January 09, 2009 | "Forbes.com"

The central bank offers billions in emergency loans to banks, but they still face high credit risks in 2009.

As in the United States, Japan wants its banks to lend rather than sit on their money. To that end, furthering the provision of credit to cash-strapped businesses, Japan's central bank will extend 1.2 trillion yen ($13.3 billion) in emergency loans to financial institutions. But as long as corporate earnings remain bleak, the banks risk incurring more bad debts in the new year.

The Bank of Japan said Thursday it will offer near-zero-interest loans to banks and will accept corporate bonds and commercial paper as collateral, in a bid to lubricate short-term funding for company operations. There will be six rounds of lending between now and March, and the interest rate on the loans will be 0.1%, the same as the central bank's key overnight lending rate.

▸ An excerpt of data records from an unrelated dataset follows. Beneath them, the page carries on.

(in the rows, 128 means zero)
Each path below is one point turned by a fixed rotation once a step. After each direction that follows a path, write how fast that rotation turns it, in degrees per step (0 if it stays still).
Each turn is a multiple of 5 degrees from 10 to 175, or 0.
Each row of a path follows its step; steps can be skipped.
Rotation 1:
step 2: [125 119 125 132 131 137 124 128 137 124 133 126 123 124 129 125 135 117
 127 131 125 127 140 131 123 129 138 129 116 137 126 134 121 130 127 119
 126 131 130 138 127 130 131 130 129]
step 8: [124 126 120 130 127 135 124 120 129 135 140 130 121 131 124 123 120 126
 126 133 116 130 137 123 127 118 131 139 134 128 134 133 135 130 127 134
 125 121 127 131 124 127 133 131 130]
step 9: [122 123 130 138 129 134 127 134 131 126 126 131 121 127 138 129 132 114
 124 129 121 119 143 132 125 132 132 126 129 136 129 128 131 128 128 118
 123 124 123 133 133 130 122 128 128]
step 16: [123 123 118 132 133 131 125 136 133 118 127 130 124 119 133 125 127 128
 123 125 119 123 143 133 125 128 131 135 127 139 129 127 126 134 126 133
 124 125 130 134 131 137 124 123 127]
step 23: [128 122 130 127 134 132 128 130 131 120 132 125 124 128 144 124 128 115
 125 124 125 125 136 124 125 126 130 136 128 143 133 128 121 136 126 126
 127 128 135 137 130 133 130 132 125]
step 26: [128 123 128 127 137 132 125 121 130 130 133 129 131 130 129 120 126 118
 121 126 119 122 133 121 137 124 132 141 136 131 131 126 133 126 132 127
 115 126 121 133 124 131 126 136 130]
step 28: [120 126 124 128 133 124 123 134 134 127 138 127 131 123 135 120 135 124
 123 122 132 123 136 129 124 125 125 128 122 139 132 138 127 126 136 134
 121 132 127 132 130 126 129 139 137]
step 30: [123 120 131 130 128 127 127 128 140 126 133 129 121 129 133 125 132 113
 133 129 119 128 137 132 122 122 130 128 131 136 123 124 121 134 127 130
 122 121 126 137 129 139 122 130 125]
[128 124 130 128 131 128 129 126 130 129 125 128 128 127 127 128 130 126
 130 128 128 128 123 128 129 128 131 128 129 127 128 127 126 130 128 127
 126 130 128 131 126 127 128 128 128] -> 90
[128 126 127 128 128 131 129 129 125 129 130 127 129 127 128 125 126 127
 129 127 128 127 128 131 126 128 129 128 127 125 128 129 129 126 128 131
 126 130 130 130 129 127 133 129 126] -> 125
[126 130 125 128 129 130 127 131 126 129 127 126 128 127 130 131 129 127
 130 126 128 129 129 129 127 131 129 126 125 128 129 130 127 129 131 125
 129 129 128 129 127 128 125 128 128] -> 100
Rotation 2:
step 0: [133 128 131 134 135 126 128 129 125 119 134 128 120 128 128 131 131 136
 130 136 140 124 134 128 132 123 131 128 129 134 130 130 116 134 116 130
 130 128 132 115 126 125 124 134 134]
step 1: [132 123 133 128 134 127 131 123 122 119 132 134 126 123 136 124 125 135
 122 130 131 134 119 128 136 117 126 131 127 122 135 133 124 135 118 128
 120 123 124 130 125 128 118 132 122]
step 5: [122 124 130 125 129 127 135 139 139 125 125 131 117 128 126 120 130 134
 132 125 127 130 122 136 130 119 132 128 120 124 124 125 131 133 123 129
 118 124 130 123 137 120 131 136 132]
step 6: [131 125 138 135 137 128 127 131 131 124 117 121 125 126 129 116 131 128
 134 130 129 121 129 128 120 128 127 125 120 132 135 130 123 128 119 134
 122 124 137 123 128 128 128 141 129]
step 16: [144 133 131 125 132 121 126 127 135 124 128 126 124 125 133 126 121 132
 124 124 130 127 119 119 125 119 123 129 117 119 122 122 131 130 127 121
 121 124 130 134 137 125 130 130 127]
step 22: [138 130 125 127 126 124 122 133 123 120 133 130 122 132 135 129 134 122
 133 124 136 129 127 116 142 124 131 130 127 124 129 121 127 134 125 115
 127 123 135 129 135 129 125 129 127]
step 23: [126 125 129 134 124 128 127 123 128 128 124 137 119 127 127 130 127 127
 135 126 132 134 131 129 135 122 132 117 121 120 127 125 127 139 132 123
 115 127 128 136 136 129 121 137 131]
step 32: [128 126 122 130 128 138 139 132 127 128 129 131 125 120 131 125 131 139
 131 131 130 125 129 131 131 119 137 125 131 131 130 125 114 135 120 124
 131 135 131 124 139 129 127 134 136]
[127 127 128 131 131 127 130 127 128 129 131 127 130 127 128 125 130 128
 129 129 128 127 129 126 125 128 129 124 130 130 129 125 128 126 128 126
 130 129 130 127 129 128 127 127 127] -> 100
[127 127 132 126 129 127 128 125 128 129 128 129 129 127 127 130 126 131
 129 128 130 128 129 127 129 130 128 126 129 128 125 128 128 128 128 125
 127 126 124 127 129 124 128 128 128] -> 95
[127 126 131 125 129 128 131 131 127 128 128 133 130 128 128 129 128 127
 128 127 128 129 128 129 127 126 130 128 130 128 126 128 129 130 131 126
 129 130 130 130 128 130 130 130 130] -> 120
[129 130 128 129 131 129 127 130 129 132 125 129 130 125 125 127 127 130
 130 130 129 125 129 128 127 128 128 129 129 124 130 128 128 126 129 129
 128 127 129 130 129 129 129 129 128] -> 100
[127 129 124 130 130 127 126 126 129 128 127 132 128 129 129 128 128 128
 130 127 126 130 128 128 129 127 130 128 131 130 128 131 127 128 125 126
 128 126 129 130 130 128 126 128 129] -> 35
[130 130 131 128 130 127 126 130 125 128 128 128 130 129 131 128 127 127
 128 128 129 129 128 126 126 128 128 131 127 129 128 130 127 126 128 127
 127 127 129 126 128 128 125 125 129] -> 120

But, even with an extra source of financing from the government, Japanese banks face higher credit costs. Exporters have seen their earnings savaged as a consequence of the global demand slump and the yen's surge in 2008. The risk of nonperforming loans is shifting from the real estate and construction sectors to manufacturing, and from small and medium-sized enterprises to large companies, Merrill Lynch analyst Mitsumasa Okamoto wrote in a report issued Thursday. Despite rock-bottom interest rates that will boost bond-related incomes and lower the risk of heavy equity losses as the stock market becomes less volatile in 2009, "it's unlikely that bank earnings will improve in isolation while industry earnings deteriorate," the report said.

Major Japanese banks, formerly flush enough to embark on a Wall Street shopping spree during last year's U.S. financial meltdown, have since had to scramble to raise capital. The latest central bank measure follows government moves to shore up the banking system by buying the shares of banks, which suffered heavy losses on their own equity portfolios--which they count as part of their reserves--last year as the country's stock market went into a dive. The central bank also took the aggressive step last month of buying commercial paper outright for the first time.

In Thursday trading, Tokyo's Nikkei 225 index tumbled by 362.82 points, or 3.9%, to 8,876.42, before the central bank's announcement.